We assessed survival, growth and reproductive traits of jarrah Eucalyptus marginata Donn ex Smith, grown in a provenance trial in south-western Australia. Eucalyptus marginata is a dominant forest tree species, endemic to the south-west of western Australia. Restoration of E. marginata is needed primarily to replace populations following bauxite mining, which clears approximately 700 ha of E. marginata forest each year (Gardner 2001).

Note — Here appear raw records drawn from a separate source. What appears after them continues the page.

Each row has a name. Each question is about the rows just above it.

[141 122 137 159 127 118 133 153 135 103 132 141 148 137 145 122 112 107
 111 140] -> K
[171 113 179 186 117 109 166 194 128 126 120 157 180 170 178 108 134 118
 118 164] -> N
[ 95 136 104  87 150 149 117  81 153 141 156  98  95 110  87 158 142 137
 139 108] -> T
[148 125 137 167 112 118 126 163 118 104 115 138 142 130 158 117 111  92
 105 133] -> Q
[ 87 145  84  81 144 150  94  74 142 106 153  93  81 111  81 157 130 117
 118  89] -> P
[ 74 154  74  63 152 160  90  55 143 112 158 112  71  84  66 170 161 128
 126  85] -> S
Where do [171 113 179 186 117 109 166 194 128 126 120 157 180 170 178 108 134 118
 118 164] appear? | N
Which entry of S is missing from [161 128 126 112  74 112  74  90  63  66  84  85 170 158 152 143  71  55
 154]? | [160]
Shared by K and S: | [112]

[ 82 131 115 151 132 155 145 106 124 123 160 126 122 119] -> D
[ 62 129 114 153 130 158 148 102 120 116 161 123 122 112] -> U
[ 80 128 123 148 133 155 149  99 132 116 154 121 124 114] -> J
[105 130 116 144 129 153 146  96 130 130 145 127 126 114] -> M
[109 122 127 126 132 152 157  86 129 134 129 137 127  94] -> A
[103 131 132 130 130 156 153  93 133 127 131 137 121 106] -> L
Which entry of U is missing from [ 62 122 148 129 158 102 161 130 120 116 123 153 112]? | [114]
Which value is in both A and J? | [132]
Whose row is [105 130 116 144 129 153 146  96 130 130 145 127 126 114]? | M

[123 126 108 115 128 113 119 121 126 121 112 141 118 126 121 119 114 110
 128 130 120 127 113 121 126 118 129 117 117 125 124 122 122 118 111 130
 115 110 130 112 120 108 121 126 105 124 124 108] = E
[ 87  78 129  94  72 162  86 176 180  82  72 152 143 180 131 114 163  94
 181 182  87 181  92  85 180  99  81  90 170  80 142 177 177  92  85 182
  92  97  75  79  79 132  78  82 119  85 177  96] = B
[110 109 131 113 105 142 114 145 147 112 106 135 144 147 129 123 142 117
 147 147 114 130 112 113 147 115 111 116 144 110 109 145 145 117 110 147
 112 115 104 107 106 130 109 111 125 113 146 115] = G
Whose row is [ 87  78 129  94  72 162  86 176 180  82  72 152 143 180 131 114 163  94
 181 182  87 181  92  85 180  99  81  90 170  80 142 177 177  92  85 182
  92  97  75  79  79 132  78  82 119  85 177  96]? | B
The row with [110 109 131 113 105 142 114 145 147 112 106 135 144 147 129 123 142 117
 147 147 114 130 112 113 147 115 111 116 144 110 109 145 145 117 110 147
 112 115 104 107 106 130 109 111 125 113 146 115] is | G
Which entry of G is missing from [112 130 125 117 113 110 111 114 123 144 104 147 117 142 115 111 147 142
 147 130 145 145 147 145 109 146 131 109 147 112 105 109 113 115 113 110
 114 107 135 106 112 110 106 115 129 144 147]? | [116]

[171 109 152  98  69  85 140  96  86] -> Y
[127 150 135 176 150 131 127 179 162] -> H
[153 100  98 101  88 126 157  88 106] -> R
[ 99 145 108 113 151 157 160 100 115] -> C
[ 70  71 134 154  59 132 138 171 174] -> V
[ 99 145 108 113 151 157 160  99 132] -> F
[110 134 192 141 151 126 136 165 117] -> Z
[175 111  99 118  94  97 112 102 113] -> W
[ 99 145 108 113 151 157 160 148 131] -> X
Shared by F and Z: | [151]
Which value is in both H and X? | [131]

[158 158 100  95 121 102 131  97  96 159 103  91 162 141  93 127 151] : Mizor
[135  86 102 173 176 148  72 174 171  80 179 161  82 102 169 170 117] : vudob
[112 117 112 123 133 152 134 122 119 136 126 120 136 168 117 128 100] : bab
[ 94 158 136  94  99  77 143  95  97 158  95  96 159 104 136 108 175] : diro
Which value is in both bab and Mizor? | [100]
The one value in diro and bab: | [136]
Which entry of bab is missing from [112 136 133 134 168 117 126 100 123 122 117 152 112 128 136 120]? | [119]
The one value in bab and diro: | [136]

[117 194 118 105] -> Fum
[118 115 119  95] -> sepa
[143 181 116 136] -> merag
[115 178 116 106] -> Fiz
[134  52 112 129] -> gazuv
[134 190 119 143] -> muvo
[156 136  95 144] -> Kapi
[119  98 119 139] -> pide
Shared by pide and muvo: | [119]
sepa without one entry, shuffled: [ 95 119 115]. Gone: | [118]

[ 94  94 111 184 179  86] -> Tadan
[134 122 143 104 175 139] -> Dap
[147 139 174 185 172  62] -> Kikof
[102 177  96  64 174 185] -> nug
Which entry of Kikof is missing from [147 185  62 174 172]? | [139]
Which value is in both Dap and Kikof? | [139]
Whose row is [147 139 174 185 172  62]? | Kikof
Whose row is [134 122 143 104 175 139]? | Dap
Tadan without one entry, shuffled: [ 94 184  86 179  94]. Gone: | [111]

[149 102 102 139 117 116 136 102 113 129 159 120 140 153 133 131 125 121
 162 122 144 102 138 147  88 142 145 148 108 143  89  91 165 136 158 107
 111 102 165 117  99 171 151 118 103 155 126 109 115 134 111 127 134  94
  96 113 165 157 124 111] : sav
[149 102 134 139 117 116 136 102 113 129 159 120 140 153 133 131 125 121
 162 109 144 102 138 147  88 142 145 148 108 143  89  91 165 136 158 107
 111 102 165 117  99 171 151 117 103 159 129 104 117 128 110 126 132  92
  90 116 108 151 126 106] : raz
[136 133 105  92 103  98 140 102  95 128 107 142 135 109 125 148 115 144
 149 125 168 164 153 147 146  75 145 151 137 163 135 119 186 130 104 160
 110 164 186 113 124 130 127 113 128 159 126 141 156 100 101 108  94 128
  91 166 168 153 119 141] : Kuv
[134 137  96  86 100  91 136 102  88 126  97 146 140 101 124 154 112 149
 144 124 170 173 157 147 149  62 145 158 138 168 136 123 196 130  96 166
 110 173 196 111 125 127 125 111 133 164 128 141 167  88  99 103  83 131
  84 179 175 157 122 148] : Gotat
[135 135  97  88 101  93 136 102  90 126 100 145 140 104 125 153 113 148
 145 124 169 171 156 147 147  64 145 157 137 167 135 122 194 130  98 164
 110 171 194 111 124 129 125 111 132 163 128 140 165  90  98 104  85 130
  85 177 173 157 123 142] : fopa
[140 125 158 104 118 129 174 102 133 142 154 127  95 136 122 103 136 117
 181 146 162 134 132 147 159 138 145 107 149 143 153 109 120 129 134 140
 106 134 120 128 134 128 133 128 108 123 109 152  89 172 119 134 154 121
 143  92 157 112  83 147] : Zetus
[149 102 134 139 117 116 136 102 113 129 159 120 140 153 133 131 125 121
 162 109 144 102 138 147  88 142 145 148 108 143  89  91 165 136 158 107
 111 102 165 117  99 171 151 118 103 155 126 109 115 134 111 127 134  94
  96 113 135 147 125 111] : sota
[139 147 158 102 118 129 174 102 133 142 153 127  93 136 121 101 136 116
 181 146 163 136 131 147 159 138 145 104 150 143 153 110 119 129 132 142
 105 136 119 128 134 125 132 128 108 122 108 153  88 173 119 134 154 122
 143  91 160 111  81 148] : Ler
[136 134 115  90 106 103 148 102 102 131 114 140 125 112 123 138 120 139
 156 131 168 162 149 147 153  85 145 141 142 160 143 120 172 129 107 159
 109 162 172 116 128 126 127 116 126 151 122 146 143 115 105 113 105 129
 103 153 170 143 110 145] : vika
[137 131 102  94 103  91 135 102  92 127 106 142 140 110 126 151 114 145
 147 122 166 162 154 147 139  74 145 156 133 164 129 118 192 131 105 157
 111 162 192 111 121 134 129 111 129 163 128 136 160  94 100 107  91 125
  85 170 165 157 124 138] : sode
[142 120 138 112 114 118 154 102 117 135 144 128 119 136 126 122 128 125
 167 129 158 131 139 147 133 123 145 130 133 148 128 106 151 132 135 134
 109 131 151 121 120 143 138 121 112 143 119 134 115 141 112 125 133 113
 114 118 144 135 107 133] : zus
[134 137  96  86 101  92 136 102  88 126  97 146 140 102 125 154 113 149
 144 124 170 173 157 147 148  62 145 157 138 168 136 123 196 130  96 166
 110 173 196 111 125 127 124 111 133 163 128 142 167  89  98 103  83 131
  84 179 175 158 123 143] : vov
Which entry of Ler is missing from [153  88 121 128 142 105 160 142 134 110 102 122 136 119 134 148 174 119
 158 147 145 116 136 129 128 119 104 108  93 132 163 102 181 111 143 138
 118 101 143 122 154 127 173 108  91 146  81 125 153 136 136 147 132 139
 131 150 153 159 129]? | [133]
Whose row is [136 134 115  90 106 103 148 102 102 131 114 140 125 112 123 138 120 139
 156 131 168 162 149 147 153  85 145 141 142 160 143 120 172 129 107 159
 109 162 172 116 128 126 127 116 126 151 122 146 143 115 105 113 105 129
 103 153 170 143 110 145]? | vika
Which entry of raz is missing from [109  99 106 117 134 149 102 159 162 140 148 102 142 143 171 102 129  90
 128 111 132 144 125 151 121  91 113 110 139  92 136 126  88 126 136 102
 133 145 158 159 131 116 108 108  89 165 117 117 103 107 104 165 138 120
 116 117 129 153 151]? | [147]
Shuffled fopa with one entry gone: [145 171 194 145  90 125 137  90 164 173  85 111 153 135 132 122  64 124
  85 125 169 194 157 148 128 140 147 124 130 147 157  98 104 145 129 135
 156 165  97 111 171  88  93 104 100 177 110 101 163 102 113 135  98 142
 123 136 126 140 130], missing | [167]

[168 126 181 122  81 163] = lovat
[143 143 142  79 127 159] = zokam
[161 108 187 160 148 155] = tifek
[124 163  80 116 176  81] = pugu
Whose row is [161 108 187 160 148 155]? | tifek
Which entry of pugu is missing from [176  80  81 124 163]? | [116]
Shuffled zokam with one entry gone: [159 143 143 127 142], missing | [79]
tifek without one entry, shuffled: [155 187 148 108 161]. Gone: | [160]
Which entry of lovat is missing from [126 122 168  81 163]? | [181]
Where do [168 126 181 122  81 163] appear? | lovat

[152  93 153  79 144] = sizat
[106 156 105 178 107] = Tivom
[107 113 157 156 114] = fupe
[ 96  95 157 113 114] = toz
Which entry of Tivom is missing from [156 107 105 178]? | [106]
Which entry of fupe is missing from [156 107 114 113]? | [157]
Which entry of toz is missing from [157  96  95 113]? | [114]
Which row holds [152  93 153  79 144]? | sizat
Which entry of sizat is missing from [ 93 153 144  79]? | [152]
Which entry of toz is missing from [114 113 157  95]? | [96]

[171 108 125 143 133 108 103 152 158 123 172 122 108 131] -> nenuz
[135 166 142 112 136 186 139 138 107 128  98 145 121  89] -> lete
[136 108 125 143 133 102 106 171 158 123 172  95 108 131] -> filif
[126 139 123  85 121 140 118  98  81 129 121 145 105 141] -> Vada
[135 166 142 112 136 186 139 138 107 128 104 165 121 144] -> zozo
The one value in filif and lete: | [136]
Which entry of nenuz is missing from [122 152 108 103 108 131 108 123 143 133 171 125 158]? | [172]
nenuz without one entry, shuffled: [125 143 131 108 122 152 158 123 172 103 171 108 108]. Gone: | [133]
The one value in Vada and nenuz: | [123]

[133 128 137 143 134 120 166 126 122 135 123 132 120 102 128 146 167 100
 129 119 124 141 166 113 119] : Dolu
[123 165 138 131 123 138  87 165 141 116 110 126 145 201 116 138 119 101
 123 129 138 134  77 117 107] : Nev
[133 128 137 143 134 120 166 126 128 135 123 132 133 102 128 116 129 143
 129 123 120 118 143 123 144] : sidel
[124 137 167 132 129 130 153  96 118 154 112 129 142 147 125 124 131 131
 123 132 109 142 157 113  76] : Fup
[111 149 108 113 134 119 143 147 118 118 128 168 120 117 157 138 148 151
 141 128 128 120 148 128 179] : les
[124 137 167 132 129 117 153  96 118 170 112 129 142 147 125 117 136 105
 128 127 113 160 160 104 149] : zopig
[124 137 167 132 129 130 153  96 118 170 112 129 142 147 125 117 136 105
 128 127 113 160 120 104 149] : nides
sidel without one entry, shuffled: [133 144 126 120 137 123 120 143 133 102 128 166 128 116 143 135 129 123
 128 132 143 123 129 118]. Gone: | [134]
Where do [133 128 137 143 134 120 166 126 122 135 123 132 120 102 128 146 167 100
 129 119 124 141 166 113 119] appear? | Dolu
Fup without one entry, shuffled: [124 137 118 109 132 112 167 123  76  96 113 129 131 157 130 124 131 129
 125 154 142 147 132 142]. Gone: | [153]
Whose row is [123 165 138 131 123 138  87 165 141 116 110 126 145 201 116 138 119 101
 123 129 138 134  77 117 107]? | Nev
The row with [111 149 108 113 134 119 143 147 118 118 128 168 120 117 157 138 148 151
 141 128 128 120 148 128 179] is | les
Whose row is [133 128 137 143 134 120 166 126 128 135 123 132 133 102 128 116 129 143
 129 123 120 118 143 123 144]? | sidel

[109 124 125 122 133 113 100 121 116 125 130 134 161] -> nemu
[144 129 124 141 132 134 139 122 148 119 124 128 103] -> kisu
[172 139 150 112 179 133 136 143 197  90 109 137  64] -> zom
[113 124 122 131 129 118 111 129 119 126 130 132 153] -> vozu
[169 137 147 115 178 132 118 142 195  90 110 138  69] -> kas
[113 128 138 106 142 113  96 142 120 126 128 135 155] -> Difa
[132 130 129 128 115 136 145 123 119 139 131 122 116] -> Muz
[111 126 130 116 134 114 101 137 118 127 102 134 157] -> kibor
kibor without one entry, shuffled: [111 137 134 126 118 130 114 127 116 157 134 102]. Gone: | [101]
Shuffled nemu with one entry gone: [125 109 125 134 116 113 161 133 130 100 121 124], missing | [122]
Shuffled zom with one entry gone: [136  90  64 143 197 139 150 133 112 172 179 109], missing | [137]

[117 134 103 164 133 130]  fene
[ 57 104 122 124  74  81]  Kido
[143 140 152 107 179 152]  dovoz
[161 146 155  94 117 118]  lupud
[131 162 151 108 196 172]  zok
[123 100 141 118 101  95]  Puled
[125 140 161 103 161 120]  goza
[153 129 139 133 133 114]  subu
[153 142 150 148 167 134]  ranun
[106 131 112 129  99 112]  figip
ranun without one entry, shuffled: [134 167 148 153 150]. Gone: | [142]
The one value in fene and ranun: | [134]

[113 142 111  94  86 172 161 121 116 131 102 116 190 103 160 129 151  73
 125 111  73 108 126  98 108 130 176 120  81 112 121 119  96  90] = komu
[140 122 141 101 108 112 144 145 119 133 135 136 112 111 144 149 130 127
 145 149 137 146 123 121 123  97 156 112 112 129 107 128 121 131] = Lepal
[135 129 128 129 135 122 123 123 126 129 126 129 121 132 125 130 126 134
 129 129 134 135 136 130 138 124 118 130 133 135 126 128 124 129] = tegel
[156 152 109 123 126 115 118 116 120 171 130 136 119 135 118 171 148 130
 152 154 155 147 158 129 159 102 135 140 119 161 109 137 109 125] = Mip
[156 152 109 123 126 115 118 116 120 171 130 136 119 135 119 171 148 130
 152 121 155 147 158 129 159 102 135 140 119 161 109 126 109 125] = kepod
[162 129 127 117 130  99 122 133 118 153 142 146 101 130 151 161 130 134
 150 162 156 160 148 128 144 100 134 128 121 147 107 141 121 136] = tibe
[156 152 109 123 126 115 118 116 120 171 130 136 119 135 155 171 148 130
 152 154 155 147 158 129 159 102 135 140 119 161 109 126 109 125] = Dezam
[122  86 169 104 106 116 163 165 128  89 139 135 117  97 123 110 103 117
 122 131 114 131  92 116 100 121 156  98 116  89 124 145 154 141] = Firu
Firu without one entry, shuffled: [165 110 154 169 128 141 124 122  92 163  89 145 117  98 139 103 121 122
 131 135 104 131  86 116  89 114 100 117 116  97 116 123 106]. Gone: | [156]
kepod without one entry, shuffled: [119 156 155 125 109 119 152 109 118 116 121 130 159 135 161 123 119 115
 102 129 109 136 152 171 158 171 135 148 130 126 140 126 147]. Gone: | [120]
Whose row is [162 129 127 117 130  99 122 133 118 153 142 146 101 130 151 161 130 134
 150 162 156 160 148 128 144 100 134 128 121 147 107 141 121 136]? | tibe
Which entry of tegel is missing from [132 135 138 134 129 135 123 123 130 126 128 129 129 128 135 121 129 129
 129 130 130 126 126 122 124 129 126 125 134 136 135 124 118]? | [133]
Which entry of Mip is missing from [136 125 126 155 152 140 171 156 161 148 109 158 130 159 109 147 119 109
 123 171 137 154 118 152 120 116 115 135 119 118 130 135 129]? | [102]

[155 149  80 146 117 153 164 126 142 139 130 102 139  99 160 126 174 131
 112 113 115 129 134 131 132 105 125  64 118 149 185 107 100]  tib
[150 136 126  60 129 115 145 127 123 148  64 155 150 127 111 138 149 120
 136 150  97 121 123 114 144 167 107  77 144 133 101 127 109]  ribat
[108 108 111 110 121 127 101 127 117 157 114 106 156 104 169 107 101 149
 110 147 148 136 132 119 136 160 119 193 135 105 187 101 149]  Nezan
Which entry of ribat is missing from [136 109 144 123 127 150 155 145 148 167 114 126 138 115 150 127  64 123
 136 107 133 111 144 129 149 120 121 150  60 127  77  97]? | [101]
Which entry of ribat is missing from [148 107 133 129 150 136  97 144 101 123 127 120  64 155 121 136 167 149
 144 114 150 111 123  60  77 127 115 138 127 145 109 150]? | [126]
Whose row is [150 136 126  60 129 115 145 127 123 148  64 155 150 127 111 138 149 120
 136 150  97 121 123 114 144 167 107  77 144 133 101 127 109]? | ribat

[130 125 127 125 111 121 156  94 128 112 124 134 109 120 123 127 123 116
 136 159] -> Runug
[124 106 121 124  96 122 123 107 128  99 128 128 106 114 125 136 149 175
 123 125] -> kep
[130 117 127 125 106 121 156  94 128 112 129 134 109 120 123 135 144 158
 128 135] -> vis
[115 105 113 128  97 133 126  89 128 104 123 114 125 127 137 125 133 158
 117 107] -> Daba
kep without one entry, shuffled: [114 123 121 149 106 124 107 125 175 124 128 125 123 128 106 128 136  96
  99]. Gone: | [122]
Whose row is [130 125 127 125 111 121 156  94 128 112 124 134 109 120 123 127 123 116
 136 159]? | Runug
Runug without one entry, shuffled: [111 136 112 125 159 156 130 123 127 121 124  94 134 127 116 123 120 109
 125]. Gone: | [128]
Runug without one entry, shuffled: [128 159 125 109 121 120 116 130 123 123 124 112 125 127 127  94 136 111
 134]. Gone: | [156]
Whose row is [124 106 121 124  96 122 123 107 128  99 128 128 106 114 125 136 149 175
 123 125]? | kep
Where do [130 117 127 125 106 121 156  94 128 112 129 134 109 120 123 135 144 158
 128 135] appear? | vis

[127 130 128 125 125] : gunab
[110  58 173 125 124] : gazek
[130 133  65 125 114] : Geni
[134 133 109  65 121] : nuva
Shuffled nuva with one entry gone: [134  65 133 121], missing | [109]
Which entry of nuva is missing from [133  65 109 121]? | [134]
Shuffled nuva with one entry gone: [121  65 134 133], missing | [109]
Which value is in both gunab and gazek? | [125]
[127 130 128 125 125] is in which row? | gunab
Which entry of nuva is missing from [ 65 134 109 121]? | [133]

[118 103 112 133 133 133 117 101 126 147 125 138 126 117 128 126 119 107
 124 125 127 135 125 124 128 120 114] -> Dem
[150 108 148 149  95 129 126 129 130 116 162 111 108 151 112 161 112 100
 143 110 152 141 135 128 114 136 174] -> gor
[157 100  99 151 173 126 103  84 128 114  90  63 172 158 138  94 120 147
 102 148 112 139 148 123 140 139  74] -> fibag
[152 152 138 129 169 126 122 146 127 133  88  69 163 148 134  97 136 149
 100 145 137 109 114 123 142 137  64] -> dusu
Where do [157 100  99 151 173 126 103  84 128 114  90  63 172 158 138  94 120 147
 102 148 112 139 148 123 140 139  74] appear? | fibag
Which entry of gor is missing from [141 136 112 126 129 135 151 174 130 100 108 129 150 110 143 112 108 149
 111 114 128 161 152  95 162 116]? | [148]
Whose row is [118 103 112 133 133 133 117 101 126 147 125 138 126 117 128 126 119 107
 124 125 127 135 125 124 128 120 114]? | Dem
Shuffled dusu with one entry gone: [129 148 146 152 126 122 137 163 127 149 138 145 137 100 123  97 133 169
 134 142  69 152  88 114 109  64], missing | [136]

In an effort to conserve locally adapted genotypes and maintain intraspecific genetic variation, bauxite mine restoration is undertaken using local provenance seed and plant material (Gardner 2001). However, delineation of appropriate seed collection boundaries would benefit greatly from improved understanding of the geographical distribution of ecologically important genetic variation within key species.
Eucalyptus marginata is long-lived, typically surviving for 300–400 years or more (Dell & Havel 1989). It exhibits substantial morphological variation throughout its distribution, ranging from a tall, straight tree to a shrubby plant with a mallee growth form (Dell & Havel 1989). In natural populations, the height and volume of E. marginata tend to be greatest in the southern jarrah forest and the high rainfall zone on the western edge of the northern jarrah forest, decreasing clinally to the north and east, where mean annual rainfall is lower (Dell & Havel 1989). Despite this apparent high intraspecific variability, analyses of nuclear and chloroplast RFLP variation revealed minimal genetic structuring within the jarrah forest (Wheeler, Byrne & McComb 2003; Wheeler & Byrne 2006) and it has been suggested that seed transfer could be undertaken at a regional scale (Wheeler, Byrne & McComb 2003). However, as much of the genetic variation detected by molecular markers is likely to be neutral, the absence of divergence at marker loci does not necessarily mean that seed collected from throughout the region will be equally well adapted to conditions at a particular site.
If local adaptation has driven genetic divergence of ecologically important traits of this species, it is expected that trait variation among seed sources will increase with environmental divergence. Given an understanding of this relationship, it may be possible to use characteristics of the site of origin to predict the performance of seed at restoration sites. Therefore, the objectives of the study were to: (i) assess whether seed source is associated with variation of survival, growth and reproductive traits of this species and (ii) determine how these trait types vary in association with environmental variation over different geographical scales.